Mateus 5.14-16 é um texto que transcende épocas, culturas e contextos. As palavras de Jesus, dirigidas aos seus discípulos no Sermão do Monte, são uma convocatória para uma vida que reflete a glória de Deus. “Vocês são a luz do mundo… Assim brilhe a luz de vocês diante dos homens, para que vejam as suas boas obras e glorifiquem ao Pai de vocês, que está nos céus” (Mateus 5.14,16). Como abordar este texto a partir de uma perspectiva reformada calvinista? A chave está em entender que a luz de Cristo em nós ilumina todas as esferas da vida.
Sob a lente da teologia reformada, Mateus 5.14-16 não é apenas um chamado para uma espiritualidade pessoal; é uma declaração abrangente sobre o impacto da redenção de Cristo em toda a criação. Para a teologia reformada, Cristo é o Senhor de tudo, e não há área da vida que fique fora de seu senhorio.
Quando Jesus afirma que somos “a luz do mundo”, ele declara algo que é verdadeiro por causa da obra transformadora do Espírito Santo. A luz é fruto da presença divina que habita no crente e é intrínseca ao novo nascimento. Essa realidade é profunda porque nos coloca em relação com dois dos grandes temas da reforma calvinista: a soberania de Deus e o conceito de vocação.
A tradição reformada enfatiza que Deus governa sobre tudo com autoridade absoluta. Ele é a fonte de toda luz e, como Calvino coloca em suas “Institutas”, nós somos como espelhos que refletem sua glória. Contudo, um espelho só reflete algo quando está virado para a luz; é Deus quem orienta nosso coração para si. Esta é a soberana iniciativa divina: ele nos chama das trevas para a sua luz admirável (1Pedro 2.9).

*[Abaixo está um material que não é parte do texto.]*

Each row is where one point has got to under a steady rotation. How many ticks took it there?
The counts run from 0 to 796.
[ 2.48  1.34  1.13 -1.59 -1.02 -0.84 -2.18 -1.60 -1.90 -0.57  2.74 -0.37
  0.00  1.93  1.08  1.21  0.19 -0.77  1.07 -1.68  2.26  0.46 -0.25 -1.51
 -3.85  1.16  0.17 -0.03  1.69  1.19 -0.98 -1.04  0.62 -4.07  0.45]  237
[-1.00  0.13  0.40  0.91 -0.65  0.37 -0.94  0.07 -1.81 -1.71  4.23 -0.77
 -0.31  0.60 -0.73  0.83  1.51  1.21  1.54  0.75 -0.30 -0.90  1.11 -0.48
 -2.60  1.89  0.38 -3.91  0.15  2.62  2.74  2.20  0.70  1.18  3.03]  706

Sob esse prisma, a iluminação que oferecemos ao mundo não é algo que podemos gerar por nós mesmos. É Deus quem, por meio de sua graça, opera em nós tanto o querer quanto o realizar (Filipenses 2.13). Como um candeeiro colocado em lugar de destaque, o crente não pode e não deve se esconder. Essa luz, portanto, brilha no lar, no trabalho, na escola, na política e em todas as vocações que Deus nos atribui.
Outro princípio reformado essencial é a ideia de que toda vocação é sagrada. Não apenas o pastor ou o missionário são chamados por Deus; o pedreiro, o advogado, o professor e o artista também são. Ser “a luz do mundo” significa que o impacto do evangelho deve permear nossas profissões, escolhas e ações cotidianas.

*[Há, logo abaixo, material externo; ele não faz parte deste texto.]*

In the rows, zero is written as 128.
The same turns and mirrors carry the whole set onto itself, and each row onto the other rows of its family. Which rows share a family with each named row? Give them in list order.
These 30 rows form 5 families of 6 rows each.
balav: [125 107 117 153 137  94 153 130 111]
toput: [162 109 120 134 122 114 153 111  89]
Bof: [139 138 161 120 150 147 129 114 126]
Lov: [145 115 142 148 121 104 169 124  96]
pemom: [138 133 162 132 160 154 145 119 100]
Tak: [134 115 118 120 137 107 136 104  78]
mame: [150 168 147 137 115 113 146 124  97]
teke: [121 149 115 146 166 139 139 153 109]
nuf: [165 169 131 152 145 121 137 117 105]
telod: [141 137 102 116 129 136 144 156 126]
ful: [125 109 114 154 137 145 137 151 134]
Deru: [148 160 153 155 149 150 136 124  94]
nezas: [121 167 135 147 152 133 129 130  84]
kinef: [134 130 129 160 148 131 123 129 150]
parif: [117 133 153 136 134 142 124 132 142]
poz: [143 145 140 131 143 140 105  97 110]
Nenum: [133 149  93 141 129 136 115 143 122]
detis: [145 117 104 101 119 125 139 132 114]
pigeb: [ 99 113 119 152 138 119 127 141 122]
lonil: [102 125 147 148 132 151 129 143 119]
zag: [130 125 109 136 142 146 156 164 114]
ral: [149 143 156 140 135 138 131  99  81]
Ronaz: [121 138 119 149 139 163 123 151 117]
gutip: [130 102 111 115 114 127 145 129  91]
sete: [163 113 101 125 139 115 136 112 117]
Zubur: [136 157 149 141 121 130 146 123  72]
Luva: [142 132 146 129 165 121 140 100  85]
lifad: [143 128 122 153 108  95 127 108 114]
dad: [150 138 144 143 110  95 157 122 113]
niz: [139 103 110 147 105 110 146 128 103]

The rest of the family of nezas: balav, Tak, teke, pigeb, Luva
The rest of the family of sete: nuf, kinef, poz, Nenum, lifad
The rest of the family of Ronaz: toput, ful, Deru, ral, niz

The same turns and mirrors carry the whole set onto itself, and each row onto the other rows of its family. Which rows share a family with each named row? Give them in list order.
These 35 rows form 7 families of 5 rows each.
Denaf: [ 81 112 124 172 128 155 129 103 137 121 142 118]
Vipo: [ 81 106 120 172 140 162 146 104 126 123 144 107]
vop: [136 112 126 139 137 148 128 113 125 135 155 155]
Reko: [101 148 153 137 152 196 138 139 142 109 193 121]
Ruzop: [121 148 121 138 179 145 148 128 149 117 204 124]
ramok: [104 110 139 161 140 134 142 100 132 118 124 123]
takop: [125 166 132 132 175 156 147 129 145 119 187 144]
Tenu: [ 90 132 139 168 161 183 163 134  98 103 170 109]
semo: [ 97 147 142 128 170 194 148 133 141 122 193 122]
Vum: [ 81 128 135 159 145 184 147 139 113  84 160 113]
gitol: [102 160 143 160 159 178 161 135 141  98 190 105]
seko: [126 100 121 138 143 155 139 102 125 141 148 141]
gug: [138 132 111 131 160 152 128  98 130 125 162 152]
sonur: [ 89 133 141 182 140 146 135  99 118 105 138 110]
fod: [126 135 130 128 156 142 130  99 149 132 146 153]
Mufa: [111 159 160 141 165 166 138 127 154 113 197 111]
gekal: [111 129 126 122 180 139 144 125 142 144 182 141]
piz: [ 88 131 148 175 151 163 152 141  97  96 164 114]
gifos: [130 128 126 155 133 145 122  88 136 128 145 137]
ledag: [117 104 107 135 137 140 129 116 145 126 153 144]
Fos: [ 91 105 110 166 132 153 140 120 118 103 138 124]
dap: [102 124 151 177 136 171 161 120 121  95 149  99]
Rovo: [113 135 150 155 141 182 147 131  99 103 165  89]
pegaf: [ 87 119 131 162 145 134 133 109 113 120 138  94]
riv: [ 98 160 134 136 161 173 136 131 146 119 197  93]
vebe: [ 90 142 140 129 168 176 145 152 140  97 191 122]
gupa: [103 148 169 164 152 177 147 127 111  93 167 104]
gar: [ 95 116 155 165 157 161 153 119 104  90 145 100]
lefu: [107 140 131 132 171 132 135 136 150 133 193 140]
garu: [140 145 135 138 163 128 135 116 143 133 183 140]
dof: [132 151 121 124 173 137 133 126 120 134 181 130]
Bor: [120 126 126 114 165 149 138 141 148 122 185 146]
Kefo: [ 90 115 122 155 149 148 126  86 133 114 129 125]
zosuk: [107 135 153 145 158 190 153 130 141  95 190  95]
rimo: [122 125 122 127 139 156 114  94 132 138 143 126]

The rest of the family of gifos: sonur, Mufa, gupa, garu
The rest of the family of dap: ramok, takop, gitol, fod
The rest of the family of Reko: Denaf, vop, piz, lefu
The rest of the family of Fos: Vum, ledag, vebe, Bor
The rest of the family of gar: Ruzop, gug, Kefo, zosuk
The rest of the family of Vipo: Tenu, semo, seko, gekal

The same turns and mirrors carry the whole set onto itself, and each row onto the other rows of its family. Which rows share a family with each named row? Give them in list order.
These 36 rows form 9 families of 4 rows each.
Tuvap: [106 163 106 120 149 173 133 124  87]
toza: [156 134 107 113 140 134 149 111 126]
leze: [142 132 103 109 147 135 160  99 123]
poped: [ 91 134 108 119 150 194 130 154 129]
fusiz: [125 105 113 119 139 156 145 157 154]
numu: [100 133 112 123 154 181 127 167 138]
fesit: [133 104 102 116 151 155 154 149 154]
Fef: [143 134 112 111 149 134 158  98 122]
vanag: [ 87 132 104 112 147 193 134 152 123]
ker: [150 135 104 114 145 138 161 104 118]
tivu: [110 164 108 121 147 174 141 110  90]
falud: [148 146 113 123 137 138 161 107 112]
Gasid: [117 165 114 122 149 158 135 110  89]
sif: [133 109 107 113 142 160 137 154 157]
kidiv: [112 160 108 121 143 175 139 110  85]
zuki: [121 166 114 121 139 168 133 109  93]
kek: [ 95 131 111 117 156 184 125 159 138]
zuf: [105 157 116 121 140 175 145 109  89]
Gase: [124 103 100 106 150 155 149 147 155]
Ganol: [ 97 142 112 120 141 194 121 152 123]
biga: [134 107 115 117 144 150 152 139 159]
raza: [ 92 129 107 118 150 192 124 155 125]
Dagib: [140 115 114 119 147 144 149 141 160]
dem: [108 166 111 124 151 175 144 110  92]
ruli: [150 129 106 116 142 139 158 102 119]
lalo: [105 160 109 116 143 172 146 105  91]
Furi: [ 88 141 121 125 146 186 123 152 123]
bita: [149 140 108 121 136 139 162 106 108]
tenim: [129 102 104 109 157 149 147 148 150]
Gosa: [131 101 107 114 150 154 143 145 156]
sefo: [ 91 132 110 124 148 194 136 155 128]
Gize: [149 136 103 118 152 137 161 105 116]
vof: [131 104 102 112 148 157 151 148 158]
tov: [108 168 110 126 144 175 136 131  90]
suzum: [153 130 107 119 142 128 156 116 118]
fis: [ 90 128 107 117 146 188 134 160 121]

The rest of the family of kek: Tuvap, biga, bita
The rest of the family of falud: numu, Dagib, tov
The rest of the family of fusiz: Gasid, Furi, suzum
The rest of the family of tenim: Fef, zuf, fis
The rest of the family of zuki: toza, sif, Ganol

The same turns and mirrors carry the whole set onto itself, and each row onto the other rows of its family. Which rows share a family with each named row? Give them in list order.
These 32 rows form 4 families of 8 rows each.
nipi: [148 126 133 151 125 158 143 112 140 128 107  99 129 139 106 122 151]
pidi: [133 164 119 117 107 158 123 115 156 118 163 141 107 135 118 103 142]
nub: [131 158 120 113  93 166 126 123 154  99 161 140 107 148 126 100 152]
ligon: [121 113  89  96 102 133 141 145 121  88 156 155 105 158 134 146 118]
Binav: [128 150 126 116 109 152 133 122 153  84 159 135  93 124 133 100 145]
zuti: [127 103 115 126 121 135 155 127 114 135 106 132 140 178 116 164 132]
Liraz: [141 133 100 128  92 132 151 106 152 130 129 165 135 137 143 151 147]
kunon: [139 145 140 144 129 154 143 103 140 125 111 107 132 142 118 123 167]
nerem: [125 139 129 147 120 163 157  90 142 132 130  95 129 143 125 120 146]
Keb: [117 131 113 131 105 151 184 109  99 107 144 146 104 156 115 125 166]
Mef: [134  93 126 116 139 131 146 122 117 132  97 132 124 156 112 159 135]
kuli: [120 120 126 137  97 132 186 109 114 109 145 147 102 164 105 138 162]
Sabe: [126  89 124 127 125 129 165 131 109 102 105 124 122 167 131 160 134]
Neme: [106 107 138 134 131 161 137 136 121  76 139 108 104 167 104 138 142]
vure: [129 118 114 126 120 150  91 138 148 117 110 122 128 132 131 126 119]
mik: [129 149 148 138 113 159 148 106 147 147 121 109 131 143 120 128 151]
romaf: [126 101  98 109 114 128 142 140 124  80 142 160  91 162 127 134 116]
mated: [113 128 110  93 104 128 147 134 127  91 158 166  98 166 143 141 123]
zigov: [126 100 113 125 137 122 156 121 108 116 107 123 130 151 124 168 133]
savo: [101 119 132 125 136 163 140 135 119  91 132 108 107 161  92 110 134]
farol: [118 126 132 112 139 157 133 140 109  85 138  98 104 165 110 117 138]
losiv: [110 134 110 137 118 155 186 110 120 109 146 133  93 163 118 120 165]
viko: [121 157 123 129  89 157 145 125 156  93 166 139  98 146 135 102 134]
bufen: [149 147 105 107  99 126 150 112 144 145 126 158 128 136 144 125 136]
supir: [139 128 110 135  99 127 163 115 148 143 132 165 145 147 139 139 144]
navib: [125 137 125 114 110 138 195 109 120 104 156 145 104 170 119 138 154]
vobo: [130 118 110  95 111 127 130 157 124  87 132 172 100 159 123 146 128]
leb: [136 132 123 108 133 154 102 138 158 117 119 123 118 142 140 127 104]
pak: [153 130 115 115  94 124 151 112 155 134 132 162 115 142 154 151 134]
puzi: [119 127 130 108 131 162 123 133 120  77 131 103  85 156 110 124 132]
gerim: [146 122 132 105 111 132  99 138 147 112 118 134 134 138 131 144 111]
kanid: [141 126 119 108 129 137 100 140 162 108 124 115 136 144 135 140 120]

The rest of the family of vobo: Binav, zuti, nerem, Neme, vure, bufen, navib
The rest of the family of leb: Mef, kuli, mik, romaf, savo, viko, pak
The rest of the family of losiv: nipi, pidi, Sabe, mated, supir, puzi, gerim

The same turns and mirrors carry the whole set onto itself, and each row onto the other rows of its family. Which rows share a family with each named row? Give them in list order.
These 32 rows form 4 families of 8 rows each.
gadu: [ 93 117  80 131 100 132  98 121 126 140  96  99 147 110 144 130 145 147
 129 130 137 126  94 121]
kazos: [131  95 135 112 144 110 148 144 117 100 139 137 149 115 145 127 129 117
 121 103 138 123 111 140]
Pefol: [106  89 141 165 128 117 121  95  87 125 118  98 141 103 150 121 136 125
 135 143 117 160 126 107]
Dila: [104  89 128 169 130 108 120 125  99 149 119 100 142 104 128 104 108 145
 139 139 118 135 134 111]
kanes: [ 84 119 129 137 136 107 147 114 122 119  76 123 148 126 115 150 150 132
 170 126 117  95 102 164]
geku: [ 97  85 124 122 109 126 111 128 144 125 123 101 161 111 159 152 143 124
 136 137 152 142  82 170]
zal: [ 92  90 148 138 104 140 111 142 155 125 142 102 156  96 161 134 120 128
 135 140 141 123  88 152]
Losun: [ 95  99  87 122 103 140 122 137 130 138  94 103 136 111 128 121 141 139
 103 131 130 115 101 110]
vuna: [112  91 149 123 109 121 146  88 120 147  98  81 115 112 119 137 147 137
 152 151 110 140 116 163]
sasiv: [ 79 119 134 154  89 119 126 113 119  95 136  88 161 130 112 165 137 106
 165 132 113 127 135 122]
mig: [ 98  84 148 148 113 112 138 108 132 157 111  87 129 121 101 118 115 141
 158 158 120 131 124 170]
zatu: [104 114 106 133 103 146 106 135 133 152 113  89 137  92 137 111 121 146
 122 131 123 106 103 116]
mopof: [135 148 117 109 111 123 150 103 132 107 134  90 139 118  99 124 140 110
 138 114 119 124 145 145]
sol: [ 99  78 147 139 113 119 147  91 123 147 107 100 120 144  93 121 145 132
 139 159 120 131 123 157]
Depe: [ 92  77 121 167 128 113 127 116  96 133 111 114 145 128 124 111 132 134
 123 146 124 145 127  99]
vopi: [ 76 105 147 153 100 133 129 113 117  93 144 120 159 150 112 157 141 106
 155 119 122 103 118 125]
Fetu: [127 140 145 124 112 141 131  99 141 118 158 101 142 126 106 106 121 112
 142 111 128 109 127 153]
limev: [115 109 134 118 151 103 159 123 122  85 122 126 164 100 150 133 125 109
 138 115 133 143 117 154]
kiso: [141 100 131 116 150 108 131 123 113 114 133 117 162 108 145 130 135 116
 131 101 148 139 111 164]
zaga: [126 112 145 121 147 124 141 131 130 108 140 133 150  97 152 114 110 125
 141 100 134 114 103 155]
moke: [ 97 125  96 123 114 149 119 108 120 122  91  94 139  89 146 118 143 130
 110 121 121 121 103 109]
nilu: [117 103 145 146 126  99 141  91 122 147 101 100 125 134 108 121 155 138
 160 161 122 139 120 165]
bam: [ 74 108 119 128 122 110 149 118 105 114  79 117 139 109 128 162 133 140
 171 115 103 104 114 142]
Pego: [134 130 131 111 104 139 136 115 131 111 154 105 134 138 102 129 147 109
 125 105 125 102 127 136]
Podag: [ 76 100 128 125 129 120 158 108 111 120  85 135 136 138 104 142 135 135
 157 113 112  93 110 146]
kan: [ 70 112 120 134 124 120 147 116 128 129  90 117 146 120 102 128 106 144
 171 115 112  85 115 158]
duf: [ 72 123 140 166 111 130 123 109 125 101 144 114 170 134 108 133 111 111
 166 119 121 103 127 130]
memav: [110 106 112 171 124 103 108 102  99 138 113 106 142 126 130 111 144 140
 141 145 125 153 128 105]
kop: [142 140 124 129 120 131 118 105 119 118 147  88 156 124 104 132 154 100
 127 101 133 111 130 141]
nonu: [100  72 137 124 103 130 127 150 153 122 133 106 153 115 148 144 142 120
 113 148 147 137  91 151]
lon: [ 82 129 135 163 112 128 114 115 122  99 129 101 174 132 109 164 150 103
 159 118 125  96 113 133]
vuka: [ 88 101 136 124  99 144 129 118 158 103 120  92 160 101 154 145 144 108
 124 149 141 139  91 159]

The rest of the family of lon: gadu, kanes, geku, kiso, nilu, memav, kop
The rest of the family of sol: kazos, Losun, Depe, vopi, Pego, Podag, nonu

The same turns and mirrors carry the whole set onto itself, and each row onto the other rows of its family. Which rows share a family with each named row? Give them in list order.
These 40 rows form 5 families of 8 rows each.
saro: [136 107 131 152 172 135 136 154 129 146 121 101 163 137 134 134]
vemu: [113 135 133 152 163 101 140 179 104 103 141 149 140 156 141 117]
bokis: [130 165 122 139 124 140 124 166 114 122 164 144 122 105 185 106]
Futo: [135 144 133 143 128 154 125 135 140 148 129 104 146  94 178 133]
foti: [120 148 146 149 131 147 136 132 149 168 132 109 152 111 171 130]
bif: [122 150 151 153 139 159 119 126 131 155 117 118 140 103 171 127]
vurup: [117 111 140 156 168 116 143 148 130 132 107 106 161 143 134 141]
ruza: [124 175 122 151 142 137 126 171 119 111 148 153 111 109 185 123]
Rilon: [125 133 111 144 152 115 139 146 118 129 109 111 152 118 175  73]
nukid: [127 132 137 166 147 116  91 179 146 118 131 113 155 119 187 130]
ruz: [115 173 120 144 126 134 135 164 117 112 155 142 123 101 186 118]
gisa: [129 185 123 151 131 127 140 159 112 134 157 142 121 107 178 114]
Duk: [123 142 135 129 150 141 184 138 118 125 117 139 129 129 135 121]
Gema: [118 147 134 147 130 149 127 126 141 159 124 110 140 116 169 152]
sutaf: [125 141 167 149 151 130 129 176 134 125 155 130 151 117 149 169]
seris: [130 141 128 174 159 101  95 162 121 114 134 104 162 114 182 123]
resiz: [108 136 130 130 146 152 183 148 104 130 136 143 141 124 151 129]
riri: [129 148 143 151 126 157 127 125 136 152 123 115 157 106 172 134]
Kigi: [118 128 122 147 164  96 138 187 106 102 149 139 129 143 147 112]
tuga: [116 135 137 122 131 155 168 147 121 141 135 145 125 134 134 127]
Rin: [121  94 142 147 162 126 127 152 130 122 113 106 164 142 142 136]
Leba: [138 148 150 162 149 133 129 158 132 119 160 151 157 116 143 167]
kup: [142 142 131 167 143 100  81 161 140 124 134 108 144 126 167 122]
Dopo: [122 136  97 149 139 125 135 134 110 130 117 121 131 129 167  79]
bem: [123 126 111 146 152  95 143 186 109 102 155 132 144 147 146 123]
novo: [110 132 114 134 144 122 136 154 112 139 110 102 130 132 174  82]
fezi: [128 130 128 150 162 107 137 186 102  96 148 143 146 134 148  97]
vus: [113 137 107 151 138 122 138 146 133 138 111 114 150 135 180  77]
kimo: [120 142 152 151 142 140 126 166 126 125 161 140 136 133 142 176]
nadus: [134 142 156 147 151 133 128 164 110 115 160 134 136 114 136 173]
Kom: [110 172 133 143 115 121 130 156 116 110 151 148 123 112 185 114]
Kosam: [121 148 128 131 144 141 175 133 102 137 139 139 132 129 131 123]
poziz: [114 135 110 155 148 128 133 143 107 132 113 108 137 129 178  76]
vovi: [119 132 122 134 141 155 180 147 108 140 131 146 131 126 136 123]
fov: [136 104 146 154 164 121 129 147 125 145 118 108 163 148 132 129]
sidev: [126 131 119 147 162 106 132 179  94  86 141 142 134 138 147 121]
sesig: [121 105 141 146 148 118 140 138 123 145 122 100 177 138 136 127]
mevar: [122 136 128 167 144 117  81 171 126 127 155 108 156 118 179 127]
fav: [134 145 153 143 144 127 131 168 137 123 159 144 150 119 141 172]
tepu: [129 145 141 166 149 102  88 164 134 114 141 105 155 123 182 123]

The rest of the family of riri: ruz, Kigi, poziz, vovi, fov, fav, tepu
The rest of the family of vurup: bokis, foti, Rilon, nukid, kimo, Kosam, sidev
The rest of the family of Gema: gisa, Duk, Rin, fezi, vus, nadus, mevar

Como cristãos reformados, acreditamos que o trabalho é um meio de glorificar a Deus, e é nesse espaço cotidiano que a nossa luz muitas vezes mais brilha. Quando um advogado luta por justiça com integridade, ele está refletindo a luz de Cristo. Quando um professor educa com excelência e dedicação, ele também exalta o Pai celestial. Cada gesto, cada decisão e cada ação podem e devem apontar para Deus.

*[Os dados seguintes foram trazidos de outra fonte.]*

One turning vector, and how many ticks it has turned:
The counts run from 0 to 779.
[ 0.14 -0.02  0.18  0.59 -3.23  0.76 -0.96 -0.52 -0.78  2.14 -4.25  0.88
  2.18 -2.70 -2.52 -4.59  2.60 -2.11  0.02  2.55  1.43 -4.20  2.34 -0.33
 -0.86 -3.82 -0.29 -1.84  1.07  2.41 -1.12  0.54 -1.19 -1.23 -2.36 -0.12
  0.17 -1.91  0.10  3.15 -0.31  1.89 -0.15  0.74 -3.09  1.31 -0.13  1.33
 -2.75  1.91 -3.11  1.02 -2.19  0.48  1.15  1.28  1.61 -2.46  0.20  0.16
 -0.69 -0.05 -0.39 -1.21  0.11 -2.01 -1.43  2.17 -2.32 -2.75 -0.91 -3.56
  1.67] -> 319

No entanto, viver como luz em um mundo caído não é tarefa simples. A tradição reformada não ignora a tensão entre o já e o ainda não do Reino de Deus. Enquanto somos chamados para brilhar, estamos em constante conflito com as trevas que ainda habitam o mundo — e, muitas vezes, nossos próprios corações.
No entanto, há esperança, pois a luz não depende de nossa própria força. Como Paulo afirma em 2Coríntios 4.6, é o Deus que disse “Haja luz” que brilha em nossos corações para iluminar o conhecimento da glória de Deus na face de Cristo. Em outras palavras, a luta contra as trevas não é apenas nossa; é Cristo quem garante a vitória.
É aqui que a ética reformada entra em cena. As boas obras mencionadas em Mateus 5.16 não são um fim em si mesmas nem uma forma de conquistar favor diante de Deus. Elas são, antes, o fruto da nossa redenção. Como a confissão de Westminster afirma, as boas obras são os “frutos e evidências de uma fé verdadeira e viva”.
Portanto, as boas obras não têm como objetivo atrair glória para nós, mas para Deus. Quando agimos com amor, justiça e misericórdia, apontamos para a fonte dessa luz. Assim, as nossas obras se tornam um testemunho público da bondade de Deus e um chamado para que outros também glorifiquem o Pai celestial.
No contexto atual, o chamado para ser luz do mundo é mais relevante do que nunca. Vivemos em uma era marcada por polarização, materialismo e um profundo vazio existencial. Nesse cenário, os cristãos têm a oportunidade de apresentar uma alternativa radical: uma vida de propósito centrada em Cristo.